Nonfarm payrolls growth is seen at 104k in July (sa) per the broad Bloomberg survey after 147k in June.
The median primary dealer analyst eyes 100k whilst the Bloomberg whisper currently sits at 115k after little net reaction to the stronger than expected ADP report for July.
Government payroll growth is expected to be much softer after a surprise 73k surge in June, which we think was more likely down to seasonal adjustment quirks. There’s a wide range of primary dealer estimates for public payrolls growth in July, from +20k to -55k.
Consensus sees private sector payrolls rising 100k after a disappointing 74k in June and the breadth of gains should again be watched. 59k of this came from the cyclically insensitive health & social assistance category, whilst roughly as many of the 250 industries increased on the month as those that decreased.
Payrolls growth should continue to be viewed against long-run breakeven estimates of around the 100k mark although some, such as Deutsche Bank, see this potentially being as low as 50k owing to continued immigration curbs.
The unemployment rate is widely expected to tick up a tenth to 4.2% after a surprisingly low 4.11% in June as it pulled back from a cycle high of 4.244% in May. A faster-than-expected deterioration will be required for the final six months of the year to reach the FOMC's June Q4 median projection of 4.5%.

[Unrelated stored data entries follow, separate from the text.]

Each row has a name. Each piece below is followed by the name of the row it came from, unless a question asks for something else. Each question is about the rows just above it.

z_996: +2.75,-0.41,+0.70,-0.16,+1.80,-1.18,-0.09,-0.52,-0.23
z_848: -0.27,+1.06,+3.31,+1.23,-0.32,-2.13,-0.08,-1.24,-0.99
z_931: +2.44,-0.23,-2.69,-0.53,+0.89,-3.18,+1.09,-5.12,-3.93
z_104: -2.05,-0.70,-4.39,-1.75,-2.16,-4.67,+0.69,-8.51,-6.49
z_528: -3.01,+1.48,+1.26,+0.88,-1.87,+2.05,+0.18,+0.84,+1.67
z_777: -2.33,+0.21,-4.01,-1.23,-2.33,-2.71,+0.54,-6.26,-4.29
z_175: -0.27,+1.06,+1.65,+1.23,-0.32,+1.47,-0.44,+0.92,+2.53
z_481: +3.65,-2.16,-0.16,-1.35,+1.96,-2.99,-0.53,-1.50,-2.03
z_788: +2.77,+0.34,+4.72,+1.55,+2.71,+2.51,-0.10,+5.89,+4.71
z_535: -0.27,+1.06,+3.31,+1.23,-0.32,+1.47,-0.44,+0.92,+2.53
z_670: +2.60,-1.27,+1.17,-0.19,+1.75,-0.16,-0.57,+2.23,+0.83
Count the entries of -2.05,-0.70,-4.39,-1.75,-2.16,-4.67,+0.69,-8.51:
8
Is +2.44,-0.23,-2.69,-0.53 printed in one of the named rows, side by side and in this order?
yes
+1.67,+0.84,+0.18,+2.05,-1.87 is which row, read backwards?
z_528
Does one of the named rows hold -1.87,+2.05,+0.17 side by side, in this order?
no
Number of entries in +2.44,-0.23,-2.69,-0.53,+0.89:
5

z_996: +0.99,-0.44,+0.65,+0.20,-1.67,+2.41,+0.06,+0.88,-0.34,+0.34,-0.65,+0.79,+1.40,-0.12,-1.58,+1.15,+2.33,-0.24,-0.52,+1.83,-0.96,+0.78,+0.24,+0.15
z_535: -0.54,+1.06,+1.39,-0.71,+0.99,-0.88,-0.69,-1.38,+1.08,-0.09,-0.08,+0.11,-1.15,-0.98,+0.91,-0.75,-1.18,-0.55,-1.07,-0.96,+2.13,-0.51,-1.23,-0.75
z_670: -0.18,-1.12,+1.08,-0.61,+0.63,-0.31,-1.23,-1.19,-0.26,+0.24,-0.07,-0.16,-1.82,-2.19,+0.28,-2.18,-0.12,-0.45,-1.22,-1.40,-0.09,-0.86,+0.15,-0.89
z_848: -1.13,+2.16,-4.39,-0.33,+1.69,-3.51,+0.43,+2.00,+0.60,-1.49,-1.22,-2.56,+0.52,+6.17,+1.50,+4.57,-3.82,-0.41,+1.59,-0.97,-0.18,-1.02,-1.47,+0.39
z_951: -0.38,+1.05,-1.83,-0.59,+1.37,-1.51,-0.40,-0.02,+0.48,-0.15,-0.57,-1.89,-1.16,+2.57,+1.37,+1.10,-1.51,-0.36,+0.51,-1.98,+0.81,-1.45,-0.33,-0.39
z_528: +1.12,-2.10,-0.83,-0.21,-0.42,+1.68,-0.49,+0.43,-1.41,+1.01,-0.34,-1.21,-0.72,+0.14,-0.44,-0.74,+2.34,-0.07,+0.25,-0.85,-2.29,-0.86,+2.00,-0.52
Does one of the named rows hold +0.43,-1.41 side by side, in this order?
yes
Does one of the named rows hold +2.16,-1.13 side by side, in this order?
no
Number of entries in -0.38,+1.05,-1.83,-0.59,+1.37,-1.51,-0.40,-0.02,+0.48,-0.15,-0.57,-1.89,-1.16,+2.57,+1.37,+1.10,-1.51,-0.36,+0.51,-1.98,+0.81,-1.45,-0.33,-0.39:
24
Which row holds this, read backwards? -0.08,-0.09
z_535
Count the entries of -0.54,+1.06,+1.39,-0.71,+0.99,-0.88,-0.69,-1.38,+1.08,-0.09,-0.08,+0.11,-1.15,-0.98,+0.91,-0.75,-1.18,-0.55,-1.07,-0.96,+2.13,-0.51,-1.23,-0.75:
24

z_996: +2.03,-0.57,-2.54,+0.20,+0.00,-2.80,-0.90,-1.70,+2.53,+5.58,+1.41,+2.94,+0.52,+0.36,-0.67,+7.09,-0.68,-0.58
z_528: +2.97,+0.52,+3.91,-1.24,-0.93,+0.75,-4.07,-0.42,-3.00,-3.32,+2.05,-0.57,-2.54,+0.20,+0.95,+7.14,-1.65,+0.25
z_175: +7.41,+0.05,-7.96,-0.64,-0.22,-5.75,+4.10,+1.29,+1.40,+3.99,-0.97,-0.41,-1.39,-1.17,-3.40,+1.86,-0.89,-0.62
How many entries does +2.03,-0.57,-2.54,+0.20,+0.00,-2.80,-0.90,-1.70,+2.53,+5.58,+1.41,+2.94,+0.52,+0.36,-0.67,+7.09,-0.68,-0.58 have?
18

We highlight FOMC discussions on QCEW data pointing to softer payrolls growth, with Powell citing the unemployment rate as suggesting labor demand and supply are cooling in tandem.
We expect two-sided risks but with greater sensitivity to a dovish report after a hawkish shift on a patient Powell at Wednesday's FOMC press conference. There is 11.5bp of cuts priced for Sept and 36bp for end-2025.
We’re still to get the Aug NFP report, preliminary benchmark revision estimates and two CPI reports before the Sept 16-17 FOMC meeting.